Houve dias no mês de Fevereiro em que grande parte do povo se sustentou com a cana de açúcar, e alguns passos se deram para que os engenhos a não moessem para aguardente e melaço.

Os tesoureiros das comissões filiais das paróquias muitas vezes encontraram dificuldade em dar aplicação ao dinheiro que recebiam, por isso que não encontravam géneros á venda, ou apenas se lhe deparavam pequenas quantidades deles. Foi necessário distribuir rações de carne e de peixe fresco as pessoas a quem eram destinados os socorros, para estas não morrerem de fome.

As medidas extraordinárias tomadas pelo Governador com respeito ao levantamento de dinheiro do cofre central para acudir com pronto remédio aos males que afligiam o povo do arquipélago, mereceram a aprovação do Governo, mas tendo o mesmo Governador solicitado um credito de 30 contos para obras publicas do distrito, só lhe foi permitido despender a importância de 2.500$000 réis, além da que estava já autorizada para as mesmas obras pelo credito do ano económico.

A fim de beneficiar os povos do arquipélago, reduziu o Governo a 25 réis o direito de importação do trigo de produção estrangeira e isentou do pagamento do terço exigido pela lei de 2 de Agosto de 1839 para as imposições municipais, todos os demais cereais quer em grão, quer em farinha. Estas disposições só vigoraram, porém, até a época das colheitas no arquipélago.

Em 1 de Março fez o Governador com que saísse dos cofres públicos mais a importância de 3 contos de réis para a compra de comestíveis destinados ás pessoas verdadeiramente necessitadas das diferentes freguesias, que não pudessem trabalhar ou não tivessem trabalho, e na noite de 17 de Abril houve no pequeno teatro da cidade, a pedido do mesmo Governador, uma récita de caridade, representando-se o drama de Ducange e Dinaux Trinta anos ou a vida de um jogador, que tinha sido ensaiado pelo Dr. Luiz da Costa Pereira. Na noite de 26 de Abril foi o mesmo drama novamente á cena, tendo-se prestado gostosamente todos os actores, tanto desta como da primeira vez, a desempenhar gratuitamente, e até com despesas suas, os papéis que lhe haviam sido distribuídos.

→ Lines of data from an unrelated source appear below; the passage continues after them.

(in the rows, 128 means zero)
Families of rows that turns and mirrors carry onto each other, the same ones carrying the whole set onto itself: the rest of each named row's family, in list order
5 families of 6 rows
q_474: [114 109 138 132 128 100 138 120 104 124 148 147 113 126 150 119  74 101
 125 143 158 121 100 134 126 120 108 143 119 103 125 106 124 145 150 127
 148 157 114  71 163]
q_837: [112 161 137 115  90 114 117 144 159  96 122 127 120 164 126 136  79 125
 105 119 160 151 101 154 151 152 121 142 151 160 110 147 120 145 130 130
 100 137 106 124 133]
q_333: [110 106 147 125 116 114 139 100 125 112 139 149 137 151 169  97  89 123
 106 140 172 117 111 126 139 135 106 113 149  91  98 101 140 163 121 112
 159 121 112 103 168]
q_554: [139 159 121 119  95 106  89 127 158 136 138 127  99 146 103 115 109 121
 117 135 158 166  97 146 147 110 131 168 149 166 109 126 118 119 134 129
 122 143 103 121 145]
q_876: [114 148 121 104  69 130 120 138 164 126 120 159 133 113 139 133 113 132
  97 118 140 148  92 132 144 116 134 150 144 155 120 150 125 131 134 123
 101 151 114 109 162]
q_124: [122 148 126 135 111 102  97 107 161 137 144 130  87 143 101 120 106 122
 116 136 158 158  87 146 167 112 142 148 170 160 118 134 122 120 147 139
 136 142  96 109 155]
q_556: [126 139 120 122 102 108 110 124 165 122 153 128 103 146 108 127 111 126
 133 124 155 159  88 146 129 117 123 150 160 175 115 146 117 128 158 112
 116 156 103 104 153]
q_12: [130 162 128 107  77 120  98 137 156 144 122 144 125 124 120 121 117 125
 104 126 144 159  94 149 149 108 136 171 139 149 109 131 122 128 114 129
 119 140 108 130 161]
q_361: [121 124  90 105 103 123 124 111 120 113 151 127 110 158 137  98  76 112
 107 140 184 126  95 107 144 131 106 111 146 100  98 109 126 174 126 121
 141 130 110  64 163]
q_374: [134 125 119 124 103  95 135 115 123 121 152 140 105 164 165 107  85 104
 114 140 199 132 106 104 129 139 103 109 140 119 113 133 140 180 146 130
 135 144 122  70 143]
q_997: [134 108 110 113 124 102 125 121 121 109 150 139 112 162 166 123  70  84
 121 144 182 131 114 122 130 143 123 122 157 106  95 119 145 168 129 128
 141 132 121  83 178]
q_531: [102 111 118 110 121 134 144 102 137 108 149 142 135 153 135 105  94 128
 105 125 159 126  99 123 152 123  84 108 131  94  81 102 128 152 124 114
 144 122  87  93 178]
q_457: [127 176 131 112  76 123 111 134 151 133 118 159 138 128 133 138  97 130
  99 113 154 129 103 144 154 107 147 162 138 150 106 149 142 149 109 130
 126 142 118 127 170]
q_335: [124 110 128 126 116 101 128  99 119 116 149 133 114 157 165  95  82 106
 119 155 184 121 108 120 121 135 118 122 154 100 106 105 128 175 131 122
 160 138 120  76 158]
q_897: [108 165 144 132 100 109 114 122 154 118 107 133 118 153 122 143  85 111
 108 129 150 154  99 162 172 146 133 156 157 145 101 140 122 149 110 154
 121 130  91 122 151]
q_461: [107 167 113 116  72 115 111 116 141 129 103 163 143 120 129 123 115 123
 111 131 160 155  77 143 151 109 145 151 143 130  93 159 122 128 120 144
 115 129 104 105 149]
q_514: [111 123 158 128 113 100 157 116 116 135 163 152 125 135 144 109 102 124
 121 127 170 116  89 140 117 119 100 131 109 109 124 126 126 166 152 116
 143 156 110  82 155]
q_382: [111  97 147 116 129 117 143 119 117 117 150 159 137 141 151 119  80 119
  96 123 162 120 102 135 150 129 109 115 140  96 106 106 147 144 135 105
 143 123 111 118 186]
q_902: [102 128 119 106 117 119 141 111 122 119 161 131 121 139 127 102  84 122
 117 135 160 108  85 139 131 120 106 134 107  94 100 110 106 168 132 128
 148 151  99  64 164]
q_634: [105 111 135 131 134 122 140 114 119 127 151 155 135 130 142 103  91 117
 113 138 164 114  91 138 129 121  95 152 100 114 126 101 136 154 131 126
 161 144 102  78 151]
q_387: [104 172 134 127 102 102 102 112 139 105 118 142 127 160 107 122  90 127
 112 131 177 156  84 163 160 127 135 140 147 138  89 151 114 128 128 147
 115 126  99 120 125]
q_681: [118 108 124 119 138 123 132 110 129 116 151 157 149 158 146 107  86 118
  92 128 180 122  92 122 148 132  96 120 149 113 103 102 159 162 109 104
 152 112 105 113 166]
q_609: [131 176 139 135 109 105 103 119 159 108 123 132 115 162 119 146  77 121
 120 124 166 151 115 147 155 127 119 161 149 164  92 142 131 141 120 143
 127 147  97 120 142]
q_235: [116 151 125 115  71 124 112 126 156 148 125 153 118 117 129 124 119 122
 102 126 144 141  91 149 168 113 163 158 147 141 121 145 133 139 129 142
 130 129 109 115 178]
q_464: [129 171 133 111  96 111  95 136 158 123 117 130 118 155 119 129  93 118
 102 131 156 166 104 152 158 129 122 160 150 152  94 129 118 134 108 138
 111 134 100 136 138]
q_254: [116 113 149 117 120 112 156 106 141 121 150 162 142 155 165 115 104 123
 101 119 176 133 105 119 140 131  89  95 144 110  93 129 152 163 133 110
 133 131 100 110 167]
q_133: [119 154 108 126  95 105 100 101 148 125 143 145 116 147 101 112 127 127
 132 131 174 163  75 151 144  99 147 148 151 147  90 154 123 116 147 133
 131 132 100 110 154]
q_250: [133 117  98 117 132 110 119 112 131 121 160 142 118 155 160 104  78  92
 111 152 192 120  96 119 125 134 120 141 137 125 107 112 145 177 118 137
 154 142 118  65 150]
q_714: [107 108 148 127 117 109 142  99 119 124 148 148 127 133 164  98  93 123
 119 147 163 109 103 133 119 118 111 133 129  93 113 100 123 157 133 118
 166 145 110  79 161]
q_164: [138 161 124 140  97 113  96 115 150 139 143 144 106 135 105 126 102 134
 120 122 165 151  96 130 149  85 130 159 151 170 121 136 137 118 147 119
 141 157 109 109 159]

Which other rows belong to the same family as q_837? q_876, q_556, q_374, q_514, q_254
Which other rows belong to the same family as q_997? q_474, q_457, q_382, q_609, q_164
Which other rows belong to the same family as q_361? q_531, q_461, q_902, q_387, q_133
Which other rows belong to the same family as q_250? q_124, q_897, q_634, q_681, q_235

Families of rows that turns and mirrors carry onto each other, the same ones carrying the whole set onto itself: the rest of each named row's family, in list order
4 families of 8 rows
q_224: [122 121 128 154 126 146 141 124 124]
q_749: [113 135 109  86 113 135 157 120 151]
q_798: [118 112 118 141 144 148 168 145 119]
q_29: [128 102 133 131 130 158 137 135 112]
q_61: [133 103 124 136 129 153 127 133 109]
q_367: [104 122  96  95 125 155 140 113 167]
q_498: [113 148 104  85 131 144 163 122 152]
q_956: [121 140 101  94 125 130 116 137 159]
q_873: [150 119 123 142 139 134 132 148 131]
q_847: [104 141 118  87 119 134 132 135 157]
q_215: [105 146  89 103 116 146 151 115 148]
q_841: [129 122 145 137 137 148 157 129 125]
q_739: [131 137 104  78 133 131 150 125 158]
q_303: [125 112 102 147 147 142 151 142 122]
q_99: [144 123 121 151 145 143 132 130 124]
q_663: [126 119 145 145 117 144 151 139 129]
q_618: [134 136  84  95 127 126 136 122 158]
q_292: [122 147  77 108 129 140 136 121 154]
q_672: [146 117 141 130 143 136 149 149 131]
q_883: [108 140 105  96 112 132 122 134 157]
q_108: [140 102 124 130 141 153 126 136 116]
q_657: [110 121 102  87 131 153 142 118 167]
q_795: [132 120 123 155 115 141 131 141 130]
q_510: [114 122  92  98 132 151 131 114 167]
q_588: [116 122  96  87 138 150 134 115 170]
q_858: [114 134  88 101 110 133 139 112 153]
q_501: [144 122 137 133 160 140 148 135 127]
q_838: [135 102 135 125 139 155 137 138 113]
q_697: [130 143  89  89 147 139 149 126 153]
q_702: [118 141 112  84 131 132 127 140 160]
q_889: [131 108 115 138 156 143 159 144 123]
q_85: [116 111 109 147 138 146 156 140 121]

Which other rows belong to the same family as q_501? q_224, q_749, q_841, q_739, q_99, q_618, q_858
Which other rows belong to the same family as q_873? q_498, q_215, q_663, q_292, q_672, q_795, q_697

Families of rows that turns and mirrors carry onto each other, the same ones carrying the whole set onto itself: the rest of each named row's family, in list order
4 families of 8 rows
q_441: [ 82 144 102 144 136 140  86 138 165 141 132 120 131 105 146 119 138 149
 111 115]
q_321: [123 130 127 122 138 155 148 123 128 102 150 152 161 125 154 130 137 123
 111 149]
q_34: [137 117 142 162 124 147 135 158 125 124 149 120 151 122 154 125 115 129
 101 141]
q_555: [ 89 138 101 143 135 156  83 126 164 142 126 115 121  97 145 122 146 165
 117 130]
q_535: [106 152 122 145 144 133 121 151 154 118 141 130 137 116 158 100 114 125
 112 127]
q_131: [122 147 127 144 150 145 128 142 147 114 137 128 128 115 162  95 115 133
 119 150]
q_898: [102 117 124 161 116 138 101 161 142 143 148 115 156 117 141 145 130 138
  93 107]
q_271: [132 123 125 120 136 171 144 110 125 106 144 146 152 116 154 133 146 141
 118 167]
q_236: [146 137 132 129 121 154 147 122 131 111 158 115 154 100 157 120 115 122
 116 108]
q_33: [156 125 126 125 120 181 135  98 128 122 147 105 135  83 154 129 134 157
 128 137]
q_344: [141 122 116 125 114 182 115  95 136 133 142 100 132  77 147 137 145 168
 124 126]
q_283: [125 116 116 120 134 181 128 100 128 116 138 140 144 107 148 142 158 160
 120 167]
q_377: [108 105 117 159 114 165  86 136 140 152 135 104 138  99 135 155 148 172
 102 133]
q_438: [157 131 133 127 123 169 146 110 127 112 153 111 142  93 158 119 122 137
 124 128]
q_172: [118 121 135 162 120 134 120 165 134 130 150 118 158 124 149 132 118 126
  94 118]
q_548: [146 104 136 158 124 176 118 134 123 134 137 108 132 105 149 135 133 167
 112 168]
q_354: [ 89 131 109 122 127 140 121 128 144 117 150 148 168 122 144 148 149 122
 100 110]
q_878: [127 139 123 130 115 143 134 129 141 119 158 115 159 101 153 127 121 118
 109  86]
q_500: [130 102 125 159 118 176 100 131 132 145 133 103 132  99 142 147 146 177
 110 156]
q_229: [ 88 151 110 145 140 131 101 148 164 127 137 125 137 113 152 110 125 130
 108 113]
q_816: [ 83 127 102 122 125 150 104 117 148 127 143 141 161 113 138 157 163 140
 103 112]
q_905: [107 115 105 119 129 180 109  98 136 128 135 136 145 102 141 152 171 166
 117 154]
q_544: [148 110 142 159 126 163 133 147 120 125 144 114 141 115 154 125 121 146
 110 161]
q_941: [ 98 111 118 159 113 148  88 150 145 150 141 107 149 106 137 154 143 157
  96 112]
q_635: [ 89 119 100 120 125 166 100 106 143 132 138 138 151 106 137 159 171 159
 110 131]
q_669: [130 141 126 142 149 160 122 131 143 119 131 123 118 107 161  98 122 150
 126 168]
q_407: [121 124 108 126 109 173 102 100 144 141 144  99 138  78 141 147 151 166
 118 103]
q_243: [106 134 107 141 140 168  91 119 157 136 123 114 112  94 149 116 145 174
 124 153]
q_28: [109 129 106 127 108 157 102 113 150 140 148 104 149  85 142 146 144 150
 110  82]
q_680: [112 136 114 128 111 144 116 124 149 129 154 109 158  93 146 139 132 129
 107  75]
q_573: [105 133 120 123 133 143 139 130 135 107 153 152 168 127 150 136 138 115
 104 125]
q_406: [123 135 116 140 147 170 108 121 147 127 126 117 114 100 155 107 137 167
 128 169]

Which other rows belong to the same family as q_354? q_321, q_271, q_283, q_816, q_905, q_635, q_573
Which other rows belong to the same family as q_406? q_441, q_555, q_535, q_131, q_229, q_669, q_243
Which other rows belong to the same family as q_438? q_236, q_33, q_344, q_878, q_407, q_28, q_680

Families of rows that turns and mirrors carry onto each other, the same ones carrying the whole set onto itself: the rest of each named row's family, in list order
4 families of 4 rows
q_111: [111 136 130 149 151 109 151 128  95 125 129 100 122 121 136 168 134 133
 129 134 150 134 125 150 136 123 133 119 132 132 123 145 120 119 145 154
 148 125 109 144 140 154 115]
q_386: [161 135 122 134 130 135 117 109 176 109 133 118 135 108 122 103 154 147
 137 129 113 120 136 131 111 119 121 115 126 131 136 132 133 129 106 129
 121 110 147 103 129  95 128]
q_479: [128 110 120  95 127 112 123 148 135 148 105 122 127 141 109 151 138 124
 105 124 115 139 107 148 114 133 117 151 133 118 112 132 101 142 162 125
 138 152 124 123 122 155 146]
q_2: [122 116 118  97 129 112 125 150 137 141 105 122 126 137 105 148 138 117
 116 138 114 139 107 145 117 132 115 147 141 116 118 137  96 142 168 122
 135 147 117 123 118 161 143]
q_325: [128 117 119 101 124 119 126 151 136 129 103 123 139 147 105 158 133 123
 107 135 112 140 102 161 116 131 114 150 135 117 111 125 110 138 159 112
 128 153 117 122 121 147 143]
q_887: [161 131 138 141 131 143 118 121 177 106 134 120 136 112 132  95 151 153
 137 120 109 104 139 130 119 117 116 118 121 123 134 130 134 128 106 127
 125 114 143 115 137 103 125]
q_439: [115 134 147 142 103 141 105 125 123 108 141 153 153 117 142  86 119 113
 119 117 137 128 121  98 161 139 134 135 127 127 108 110 142 143 118 128
 125 128 138 108 134 125 104]
q_784: [103 133 124 154 148 110 148 127 102 118 126 111 118 114 134 171 138 134
 130 147 145 136 133 144 149 117 131 116 139 129 121 141 131 119 139 156
 140 133 113 152 141 159 121]
q_356: [117 140 145 142  93 133 112 127 133 113 148 151 149 113 142  86 125 102
 115 127 130 136 125 107 157 145 144 129 134 133  99 106 139 155 120 133
 131 132 129 111 135 124 107]
q_370: [109 129 120 159 156 108 156 128 101 129 138 107 122 113 136 168 135 134
 127 135 147 135 120 138 143 112 135 128 126 122 122 151 122 111 143 157
 142 126 125 150 137 150 125]
q_93: [104 132 128 150 152 108 152 131  94 120 127 103 116 117 133 166 140 132
 128 145 141 125 125 145 135 119 132 119 137 132 115 135 114 117 144 159
 156 126 114 140 143 157 120]
q_648: [151 137 125 138 132 135 112 114 175 105 120 124 140 114 128  95 154 156
 145 124 108 115 140 126 117 116 120 111 117 139 141 131 128 129 105 140
 126 105 149 107 130 117 132]
q_241: [162 136 128 136 127 141 116 116 175 113 132 119 134 109 130  95 151 150
 147 117 108 110 130 132 117 121 109 107 125 129 128 132 143 128 107 132
 128 111 145 112 133 110 125]
q_38: [116 135 148 141  98 136 105 115 133 101 139 149 144 124 144  87 122 106
 115 120 142 134 117 102 160 138 136 134 124 118 108 108 145 144 121 126
 124 129 144 114 134 117 103]
q_116: [113 143 149 139 101 134 116 115 133 107 150 152 150 126 138  93 115 109
 114 130 138 130 124 100 165 137 141 134 115 127 106 102 139 146 121 136
 130 136 131 107 138 120 108]
q_617: [124 107 105  97 121 125 123 152 140 137 110 127 132 140 109 158 138 125
 112 140 103 131 108 150 115 130 120 149 138 119 116 132  97 140 156 115
 136 139 125 127 117 156 148]

Which other rows belong to the same family as q_386? q_784, q_116, q_617
Which other rows belong to the same family as q_38? q_2, q_887, q_93

Families of rows that turns and mirrors carry onto each other, the same ones carrying the whole set onto itself: the rest of each named row's family, in list order
9 families of 3 rows
q_962: [152 126 116 138 136 133 141 114 118 106 141 114 117 153 112 149 153 111
 138 116 110 126 128  84 127]
q_716: [ 87 102 139 145 121 125 121 117 139 132 122 118 130 129 147 120 147 134
 145 134 130 129 153 139 169]
q_919: [130 135 129  99 135 137 117 122 101 136 141 140 148 125 131 122 102 116
 114 125 138 128 114 150 109]
q_762: [ 89 103 136 149 125 125 122 118 151 129 120 103 128 130 139 116 131 140
 132 140 125 135 150 142 161]
q_19: [120 122 123 106 133 134 106 124 103 136 131 140 150 123 131 121 114 134
 109 131 140 122  96 144 102]
q_182: [ 97 122 129 150 124 129 133 119 142 115 110 127 131 125 151 116 126 150
 135 127 140 125 147 134 176]
q_121: [ 90 109 150 140 131 127 137 110 146 115 119 120 127 131 151 119 138 133
 149 141 127 125 151 137 166]
q_169: [ 90 108 147 141 117 118 127 120 153 129 111 119 134 129 139 112 144 135
 149 127 133 130 138 136 168]
q_932: [117 130 122  93 138 127 114 131 104 128 132 148 154 116 118 111 119 126
 115 120 131 127 112 137 103]
q_72: [149 126 103 145 127 140 143 125 120 122 158 122 111 143 114 137 154 115
 133 111 102 132 133  99 125]
q_694: [147 138 101 144 119 135 155 130 117 119 147 115 127 138 103 141 150 116
 140 105 110 138 134 101 119]
q_237: [148 128 111 146 129 141 135 118 110 122 152  99 127 140  96 146 152 120
 129 112 101 137 136  97 130]
q_929: [129 139 121 113 134 137  97 123 102 136 128 130 150 114 129 117 100 131
 116 122 135 123 107 147 103]
q_117: [135 138 135 108 148 131 113 128 111 124 138 136 143 109 113 141  96 117
 122 130 135 127 118 143  94]
q_246: [ 91 106 140 141 125 132 135 124 158 134 138 125 126 134 153 129 137 146
 134 132 124 126 152 136 167]
q_376: [121 128 135 104 138 130 106 121 101 122 136 144 148 127 140 119 108 124
 123 128 149 117 106 137 100]
q_456: [129 135 118 112 122 135 120 139 119 138 125 140 150 116 141 124  93 128
 124 115 150 127 114 144  95]
q_599: [150 112 117 136 129 133 149 121 127 120 137 110 127 133 100 159 145 105
 137 115 103 137 127  86 133]
q_495: [159 118 109 149 133 132 143 117 113 118 139 112 123 138 110 156 153 107
 132 111 104 129 125  95 132]
q_373: [ 80 107 128 141 119 125 145 139 157 124 127 119 124 128 143 125 134 137
 138 133 126 138 163 140 149]
q_924: [ 89 113 129 132 128 121 128 112 152 130 110 116 118 139 147 113 136 130
 130 135 124 137 150 150 169]
q_833: [ 88 125 131 131 134 125 118 116 146 115 111 122 127 127 134 109 139 140
 149 146 126 142 154 147 148]
q_227: [152 110 111 159 112 131 150 134 119 106 145 117 107 143 102 151 138 122
 125 125 119 126 132  87 133]
q_583: [147 137 123 150 126 123 127 114 128 122 128 103 116 140 102 157 155 112
 146 114 118 141 141  93 128]
q_281: [131 127 118 113 136 140 114 121 111 145 146 137 146 129 145 120 111 133
 112 114 153 124 105 143 103]
q_952: [153 125 120 142 122 128 145 118 119 127 146 101 113 154  99 154 152 108
 128 113 109 134 134 103 130]
q_564: [130 126 120 118 126 143 119 131  88 119 146 149 151 118 122 111 105 132
 113 123 154 129 118 131 110]

Which other rows belong to the same family as q_599? q_169, q_932
Which other rows belong to the same family as q_919? q_924, q_952
Which other rows belong to the same family as q_583? q_117, q_833
Which other rows belong to the same family as q_121? q_962, q_376
Which other rows belong to the same family as q_72? q_246, q_281
Which other rows belong to the same family as q_456? q_694, q_373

"Durante a crise da fome, diz o Dr. Azevedo nas notas ás Saudades da Terra, uma commissão composta dos Srs. George Stoddart, John Howard March, George Hasch e Richard Davies, promoveu subscripções no estrangeiro, o producto das quais foi o seguinte: de Hamburgo, 556$520 reis,- em dinheiro; da Russia, 873$60O reis, em dinheiro; dos Estados Unidos da América, 19.660$780, em mantimentos, e reis 3.215$190, em dinheiro; da Inglaterra e Irlanda, 48$000 reis, em mantimentos, e reis 10.073$080 em dinheiro. Na capela britannica desta ilha, depois de um sermão sobre a caridade pelo Rev.° T. K. Brown, foram então offertados 464$000 reis em dinheiro. Também aquella commissão sollicitou dos inglezes, americanos e allemães n'esta ilha uma subscrição, a qual, incluindo as offerendas individuaes dos referidos quatro membros, produziu 2.536$600 reis, em dinheiro. O total destes donativos, comprehendendo 54$554 reis de premio sobre os soberanos importados, subiu a 37.482$324 reis».

Devido aos relevantes serviços do conselheiro José Silvestre Ribeiro e á leal coadjuvação que a este ilustre funcionário prestaram as câmaras municipais, os administradores do concelho, as comissões de socorros, vários estrangeiros e até mesmo alguns negociantes, já em fins de Abril de 1847 tinha melhorado bastante a situação do povo madeirense. Todavia só mais tarde é que tudo se normalizou, quando pelo desenvolvimento que tomou a cultura da batata doce, pela extinção da moléstia das semilhas e pela entrada de grandes porções de cereais vindas do estrangeiro e de algumas colónias portuguesas, ficou inteiramente assegurada a subsistência da população.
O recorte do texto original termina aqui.